Award Winner, New Book, Big Book
Edward P. Jones continues to receive accolades for his National Book Critics Circle Award. This AP article gives some more insight on Jones and his book, The Known World. Could a Pulitzer be around the corner? In the San Francisco Chronicle, a considerable profile of T. C. Boyle. It looks like Boyle's next book will be called The Inner Circle. This one will be about Dr. Alfred Kinsey, a real life sex researcher from the 1940s and 50s. And the New York Times Book Review finally finished reading William Vollmann's massive treatise on violence, Rising Up and Rising Down, (weighing in at 3,299 pages) and makes the review its cover story. They appreciate the expanse of the work, but not so much the content.
Some Books I’ve Noticed
Now that Thanksgiving weekend has finally come to a close, I have a bit of time to let you know about one or two odd and interesting books I've noticed lately. I happen to think that Ken Kesey's One Flew Over the Cuckoo's Nest is one of the more enjoyable books I've ever read, and I also loved reading about Kesey in Tom Wolfe's The Electric Kool-Aid Acid Test (which, by the way is fantastic if read back to back with Hunter S. Thompson's Hell's Angels since the books tell essentially the same story but with different points of view and writing styles). So, I was rather intrigued when I came across Kesey's Jail Journal.
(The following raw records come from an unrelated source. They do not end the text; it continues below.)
In the rows, zero is written as 128.
runs of hidden systems
seq 1, zisol (11 x 18)
[[106 156 114 153 101 105 158 157 183 139 139 185  76 155  96 123 122 115]
 [112 116 134 113 136  85 129 199 138  52 149 126 123 131 101 137 175 141]
 [ 82 111 110 149 115 162 135 171 190 108 108 108 143  98 163  98 127 156]
 [174 183  81 121 125 133  85 184 181 138 126 141 106 131 112 114 108 140]
 [161 138  82 124 124 100 122 143 149  81 173 114 154 146 187 145 167 109]
 [127 156 121  96 131 127 108 111 143 121  81  62 159 116 173  85 145 167]
 [196 153 108 127 121 170  89 123 126 170 156  94 148  89 134 122  89 110]
 [161 140  99 100 133  86 140  73 118 158 136 130 140 169 172 121 128  69]
 [141 119 156  88 143 115 139  68  80 134 140  68 139 111 110 110 161 160]
 [130  83 162 139 133 177 126 108  94 187 127 121 157 115 123  90  88  86]
 [135 114 107  93 148 117 148  73 113 166 136 179  79 150  87 134 107 106]]
seq 2, zon (11 x 18)
[[183  95 103 114 152 116 163 175 145 106 157 129 120 152 165 159 127  79]
 [141 136 121 121 133 145 157 104 156 142 104  98 117 153 157  90 169 210]
 [186 145 166 111 128 202  81 155 101 120 139 125 135 114 117 109 112 109]
 [146 145  92 114 162 125 158  88 152 131  99 133 114 156 195 144 108  69]
 [162 177 158 134 160 111 140  93  86 119 114  91 116 130 103 129 150 197]
 [114 102 153 120 153 174  81 113  99 127 131  95 177 113 145 131 147  66]
 [ 88 174 112 124 135 110 140  54 136 154  94 160 100 132 123 104  94 100]
 [138 132 152 148 165  81 136 134  69  87 161 120 127 104  71 164 128 132]
 [ 54  64 110 144 145 130 117 102 135 145 121 115 174 131 148 116 164 115]
 [ 96 157 131 137  96 132 101 116 122 138 133 195 103 117  62  93  96 149]
 [129  87 109 149 139  84 146 180 117  76 164 159 139 124 134 170 108  91]]
seq 3, kidap (11 x 18)
[[171 146  80 142 153 104  77 141 121 109 158  88 184 106 152 139 135 123]
 [121 148  82 124 106 117 118  74 145 132 131  77 166  88 186 105 118 143]
 [186 141 120 117 104 103 110  97  80 155 164  88 166  93 123 111 103 146]
 [125  61 112 110  98 108 148  93 107 146 161  93 170  97 166 137 116 110]
 [135 101 158  87  76 121 158  73  91 166 133 119 131 116 125  82 105 158]
 [151  42 158 105 112 136 151 132  74 141 164 147 132 121 107 139 104 115]
 [ 94  59 150 102 100 138 180 105 126 150 101 167 106 158 145 120 119 138]
 [144 103 178 109 120 158 134 141  90 127 120 187  87 158  79 137 126 159]
 [102  81 152 144 135 158 145 171 134 104  97 185 109 166 145 172 126 114]
 [106 170 150 131 131 147 123 132 147 118  67 178  73 162 110 150 129 160]
 [134 164 149 180 147 141 103 186 131  93 121 158 113 148 109 191 145 118]]
seq 4, pipa (11 x 18)
[[ 90 118 106  66 106 134 106 116 170 121  95  94 134 107 178 152 134  89]
 [177 190 144 141 111 124 173 111 141 147 165  95  95 115 104  92 127 147]
 [159  82 114 102 164 112 112 157 113 147 124  95 162 129 149 159 114  55]
 [103 140 131 111 109 153 159  54 165 167 122 102 108 145 149  97 174 140]
 [202 137 157 112 171 133 130 146  74 112 148 128 135 142 110  86 107  99]
 [ 90  67  99 140 168 168 157  89 151 147 105 122 129 123 171 150 124 111]
 [156 164 155 138 146 116 133 105  96 153 109 147 120 184 100  80 155 179]
 [127  84 122 139 168 178  91 132  91  78 149 155 157 113 143 152 120  98]
 [ 81 155 132 168 123 127 160  97 148 135  68 151 114 141 154 101 108 176]
 [156 139 128 143 161 110  80 140  71 114 151 153 130 121  63 165 124 153]
 [ 55 107 124 175  88 135 116 131 148 110 117 147 167 124 177 139 133 108]]
seq 5, mino (11 x 18)
[[118  74 118 145 124  83 124 179 113 108 155  88 189  93 137 132 122 116]
 [102 120 119  94  47 122 117 111 150 174 124 113 134  85 127  98  89 140]
 [201 119 136 119  86 113 137 155  96 127 202 143 131 125 107 115 109 118]
 [123  51 137  65 106 105 178 135 132 122 126  93 131 126 166 132 138 117]
 [166 123 180 107  87 195 141 122 117 164 121 113 107 115 117  98 111 173]
 [188  97 137 102 137 163 140 163 130 131 140 162 111 173 152 145 121  67]
 [126 133 154  90 130 142 188  73 136 116  97 119  79 158 162 149 157 147]
 [169 145 182 151 183 191 116 158 103 123  94 117 121 145 113 135 135 148]
 [102 137 109 133 160 165 119 112 167 142  89 155 107 159 160 169 132  58]
 [124 212 146 152 159 106 139  81 115 109 109 141  91 153 104 133 151 152]
 [102 124 124 167 213 126  96 160 121  98 114 103 156 116 106 157 150 106]]
seq 6, zon (11 x 18)
[[114 103 141 124 111 201 116 122 156 176 109 124 125 141 123  78 155 178]
 [176 155 144 110 122 171 115 160 128 110 142 185  93 146 118 126  92  72]
 [147 131 106 129 178  97 189 128 147  86 101 114 110 156 186 153 138 137]
 [142 145 158 144 152 177  94 126 114 142 100  83 144 122 114 117 166 202]
 [133 158 133 117 129 179  68 123 131 138 122 146 143 136 147 129 118  38]
 [125 195 107 125 156  61 167  87 134  98 102 129  97 133 142 136 106 120]
 [128 119 148 151 167 114 113 131  88 118 139  57 165  88  97 146 156 165]
 [ 76 115 110 127 117 154  77  89 143 185 128 131 161 127 126  99 140  69]
 [123 175 119 120 113  72 148 107 116 103 154 178  90 119  82 109  90 107]
 [119  63 115 147 162  80 165 154 107  91 158  95 157 101 128 144 134 147]
 [ 92  83 107 143 105 165  97 108 147 193 127 144 147 135 113  91 145 172]]
seq 7, mino (11 x 18)
[[150 118 143 156 180 155 147 194 150 109 117 137  99 154 123 181 140 100]
 [ 85 173 136 132 127 141 144 112 192 140  79 113  86 153 141 153 171 127]
 [144 210 153 167 163 148 102 162 137  86 133 126 111 130  92 124 152 124]
 [ 87 148  85 148 183 107 137 143 187 102 113 107 125 116 147 140 134  73]
 [118 209 106 147 140 106 110 101 157 148 123  89 125 108  97  90 144 162]
 [135 140  91 147 166 111  78 158 133 107 172 106 179 111 118  99 145  81]
 [ 81 138  79 109 121  88 135  79 153 126 132 108 149  94 149  66 110 119]
 [180 133  97 130 141 111 102 123  93 142 172 111 159  97  94  75 107 169]
 [127  58  83 104 117 110 114 113 122 149 154 119 185 129 175 107 128  97]
 [141 121 134  88  77 127 129  72  86 133 134 144 138 117 139  76 101 180]
 [187  58 127 124 138 142 131 148  72 122 155 150 153 128 144 143  89 134]]
seq 8, kidap (11 x 18)
[[121  85 104 113  96 111 162 119 141 134 167 108 126  79 146 168  89  71]
 [133 129 156 105  84  87 185 101 130 179 125 100 106 147 113  97 141 159]
 [137  64 170  87 124 157 117 156 100 130 167 116 130 116  79 132 154  96]
 [112  95 141 106 115 157 189 127 163 138 106 155 102 149 165  82 100  86]
 [174 126 136  95 171 132 149 127 111 135 128 157  67 161  70 134 136 162]
 [117  78 144 160 158 178 138 164 144 107 123 141 137 172 162 147 181 124]
 [122 180 137  95 149 166  92 110 136 120  57 161 104 156 136 104 116 134]
 [172 161 113 189 177 147 130 142 113  86 151 156 112 129 132 185 114 127]
 [ 86 149 112 155 156  96 116 117 146 133  60 100 155 149 170 157 158 146]
 [125 203 144 156 119 158  63  97 108 119 141 119 142  91  98 127 133 131]
 [123 140 108 167 134  69 132 146 123 114 133 115 172 109 162 140  84  64]]
seq 9, pipa (11 x 18)
[[132  88 117 143 185 134 166 102 109 143 153 104 132  84 114 126  81  78]
 [ 96  88 133 130 142  97 147  94 120 200  95 122 147 174 123  91 151 130]
 [136  96 144  93 139 164  97 100  79 109 168 164 137 138  94  80 152 130]
 [109  80 123 154 142 155 173 135 128 101 113 172 134 126 167  83  77 135]
 [136 104 107 129 159 109 129 124 108 151  97 163 102 148  89 150 119 213]
 [129 103 128 174 100 153  86 155 110 104 159 176 163 160 146 150 165 155]
 [103 164 133 106  93 141 108 129 135  68  79 164 113 116 162 134  95 164]
 [151 165 123 187 120 113 144 149 127 113 152 131 101  88  99 190  93 166]
 [101 133 132 139  90  80  86 163 136 147  97 117 160 143 143 194 144 101]
 [104 190 154  98  63 134 109  98 147 106 156 116 101  97 105 134 154 114]
 [146 143 152 136 117  96 165 178 136 113 146 102 124  90 119 123  74  61]]
seq 10, Bodol (11 x 18)
[[172 155 129 173 135 181 100 121  96  87 148 156 159 130 166  99 114 160]
 [144 113  59 135 171 101 103 124 122 143 104 142 141 119 150 181  76 123]
 [138 171 119 172  88 109 112  69 111 161 153 120 141 138 133 164 161 170]
 [118 133 154 108 109 101  73 120  62  95 121 136 178 111 138 137 105  87]
 [ 98 133 112 142 101 125 166  64 128 137 136 127 112  64 131 137  62 131]
 [134 130 178 154 114  59 153 151  86 169 125 120 134 142  78 138 114 119]
 [ 64  72 147  82  80 117 138 111 132 115 154 120 128 109 116 135 164  93]
 [114 133 175 126  92 134 173 147 130 111 107 150 112 124 124  52  88 154]
 [136  68 130 117 154 128 162 193 143 129 144 141  88 121  79 163 118 119]
 [110 122 131 130  87 125 159 155 189 133 120 125 117 179 164 121 190 151]
 [149 143 149  80 132 173  76 182 131  80 111 152 109 134 106 113 138 152]]
seq 11, zisol (11 x 18)
[[121 157 107  97  98 116  78 106 134 109 140 159 115 165 117 144 194 173]
 [140 135 162 145 120 163 119 143  92  50 129 125 165 105 175 102 109 142]
 [146 134  90 130 148 125 131 121 143 165  67 117 119 111 161 170  61 144]
 [171 172 136 152  82 106 116 114 123 168 165 119 125 160 121 175 170 132]
 [ 91 129 175  82  96 108 108 111  93  84 111 113 160 120 155 119 139  79]
 [133 137 140 127 124 147 181 101 134 140 117  94  98  63 121 115  59 146]
 [164 116 135 144 135  91 143 169 129 199 139 123 124 163  93 151 124  81]
 [ 69 100 132  79  96 111 131  95 142 112 156 133 117 139 115 126 194 104]
 [125 128 175 126 146 164 158 155 122  90 122 123 118 102 105  44 103 149]
 [146  77  77 136 180 142 136 173 159 159 126 144 109 126 116 160  92 107]
 [118 145 107 140 122 122 128 113 164 137 147 155 110 194 130 124 211 150]]
seq 12, Bodol (11 x 18)
[[141  93 135 104 131 163 160 123 139 161 147 173  80 148 105 138 104  61]
 [132 123 150 111 150  99 199 112 129 109 106 133  94 190 152 125 170 148]
 [112  85 174 114 160 193 106 148 112 115  87 117 131 134 118 139 163 163]
 [108 129 113 175 139 192 124 135 167 143 108 188 116 159 157 121 111  95]
 [133 167  97 135 186  93 122 125 129  95 111 172  91 168 101 153 149 153]
 [ 99 135 131 178 159 147 104 129 124  78 128  93 167 112 153 161 179 159]
 [ 90 168  99 155 128 144  57 135 149 151  87 145 159 108 128 105  90 116]
 [139 183  84 166 147  94 122 104 128 112 189 155 112 106  84 136 114 107]
 [110 134 117 133 140  44 132 128 111 102 130  65 178 107 144 122 148 136]
 [103 119 129 117  85 149  86 118 128 167 144  91 158  65  92  87 111 145]
 [160 126 115 136  98  97 153 144 126 146 184 157 132 125 116  80  78  70]]

runs to name
seq 13 (2 x 18)
[[130 135  67 123 165 181 104 102 166 125 125 146  89 107 126 170 123 164]
 [164 183 139 197 151 131 115 140 115 113 135 150 148 187 154 123 161 127]]
  zisol
seq 14 (2 x 18)
[[154 117 142 132 143 130 138 122 118 223  98 109 111 140  80 130 113 157]
 [125 102 149 112 116 156  91 124 118 142 163 154 134 174 112 148 193  71]]
  mino
seq 15 (2 x 18)
[[145 129 159  88 159 197 113 122 118 100 128 117 132 126 147  93 133  63]
 [152 138 103 126 207 162 172  78 146 141 111 110  88 124 138 134 111 108]]
  zisol
seq 16 (2 x 18)
[[ 99 144 163 108 101  59 143 126  98 126 126 155  96 122  61 149 106 107]
 [ 96  74 155 149 136 114 159 156 121 141 160 104 118  96  60 160 143 123]]
  mino
seq 17 (2 x 18)
[[154 129 151 121  66 152 110 170 143 113 166  73 147  88 141 151 146 139]
 [160 160 117  78  77 128 115 155 166 147 109 122 116 117 156 115  77  85]]
  Bodol
seq 18 (2 x 18)
[[142 110 109 101 172 189  48 137 118 124 126 138 147 134 110 110 158 143]
 [152 143  70 181 154 157 134 100 147 119 146 163 144 144 189 107 105 122]]
  Bodol
seq 19 (2 x 18)
[[137 113 119 113 128 147 163  93 115  62 179 148 120 104 167 134 106  76]
 [134 131 141 136 190  98 177 125 125 156  61  89 119 148 131 112 123 166]]
  zisol
seq 20 (2 x 18)
[[154 182 132 159 164  76 154 148 135 113  97  79 145 140 169 138 119 109]
 [119 176 117 101 141 136  77  99 142 138 106  59 138  77 121 157 136 108]]
  mino
seq 21 (2 x 18)
[[155 121 130 134 162 100 142 106  75  61 155 131 154 151 172 153 155 113]
 [ 88 114 126 126 139 148 111  70 102 132  77 111 162 111 157 101 123 186]]
  zon
seq 22 (2 x 18)
[[ 79 114 132 135 148 154 148  41 114 144  83 132 123 131 147 123 133 169]
 [160 149 170 168 144 160  98 135  73 151 130 157 122 125  68 143 100 141]]
  zisol
seq 23 (2 x 18)
[[149 155 151 102  77 123 150 137 145 108 135  71 105  93 125 141 148 197]
 [170 112 153 108  94 155 109 179 141 175 126  74 144 109 137 157 119  88]]
  kidap
seq 24 (2 x 18)
[[208 141 129 132 157 134 112 159  93 117 121 149 117 151 115 151 117 193]
 [136  98  99 143 120 152 106 119 139 131 132 118 154 136 193 210 153 112]]
  Bodol
seq 25 (2 x 18)
[[142  92  50 140 155 127 123  89 133 159 182 169 133 136 120 111 117 122]
 [133 114 120 127 158  96 116 102  82 116 130 158 154 180 122  77 169 179]]
  zisol
seq 26 (2 x 18)
[[ 75  77 104  92 114 106 146 139 161  85 161 150 106 125 127 158 161  93]
 [113 147 155 143 134 140 166 166 160 103 107 115 109 131 118  56 142 186]]
  zisol
seq 27 (2 x 18)
[[131 136 109 142 179 136 114 158 138 143  92  89 121  69  94 151  76 152]
 [130 151  93 188 101 113 120 129 164 177 171 149 139 158 133 147 148  86]]
  zisol
seq 28 (2 x 18)
[[180 168 109 162  92 123 155 156 152  98 187 113 113  89 135 145 110 158]
 [170  89 106 101 127 105 116 169 140 170 115  79 177 149 165 100 140 132]]
  zon
seq 29 (2 x 18)
[[149 151 103 177 175  98 138 161 129  83 142  98 130  94 118 171 124 172]
 [ 83 141 107 175 107 112  83 146 161 166 102 109 182 138 158 133 148 119]]
  zisol
seq 30 (2 x 18)
[[155 101 151 159 133 214 126 160 133 161 107 146 136 135 142  92  96 142]
 [152 114  75 118 158 120 128 132 151 149 132 192  93 185 127 166 130 102]]
  Bodol
seq 31 (2 x 18)
[[124  84 132 126 116 136 172 157 147 156  86 151  86 131 123 162  87 177]
 [163 123 131 134 103 128 106 161 130 142 150 175 104 186 102 177 172 155]]
  pipa
seq 32 (2 x 18)
[[134  92  84 131 155 122 149 112 132 100 101 133 153 152 215 135 128 150]
 [155 166 125 131 114 156  85  92 103 135  85 125 144 122 161 143 111 203]]
  mino
seq 33 (2 x 18)
[[ 87 145 124 130 123 116 156 136 159  68 103 172  77 144 131 154 141 177]
 [126 121 163 180 142 149 109 213 126 104  98 116 153 118 123 145 126 161]]
  zon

It's a colorful amalgamation of collages, drawings, and text that he created during various stints behind bars over the course of thirty years.Another interesting looking book is Six Feet Under: Better Living Through Death which is a companion book to the HBO series. I'm not a big fan of TV show companion books. They are nearly always hastily produced assemblages of screen captures and mind-numbingly idiotic text, but this one appears to break the mold a bit. The book isn't an episode guide; instead it meanders through various backstories in an appropriately eerie sort of way, with lots of odd photos and ephmera related to the show. In that sense it's interesting for what it is, but it's also a triumph in book design. The book slides into this odd, plastic, vertical slip cover that is faintly reminiscent of a coffin, and the book itself lacks a traditional spine, and instead appears to be a series of booklets artfully woven together.Finally, I'm sure all the Mcsweeney's watchers have seen this item, which for me falls into the annoying "weird for the sake of being weird" category. Projects like William T. Vollman's Rising Up and Rising Down keep me interested, but it bugs me to see McSweeney's squandering the advantages they have over other independent publishers with so much forced silliness and ironic posturing.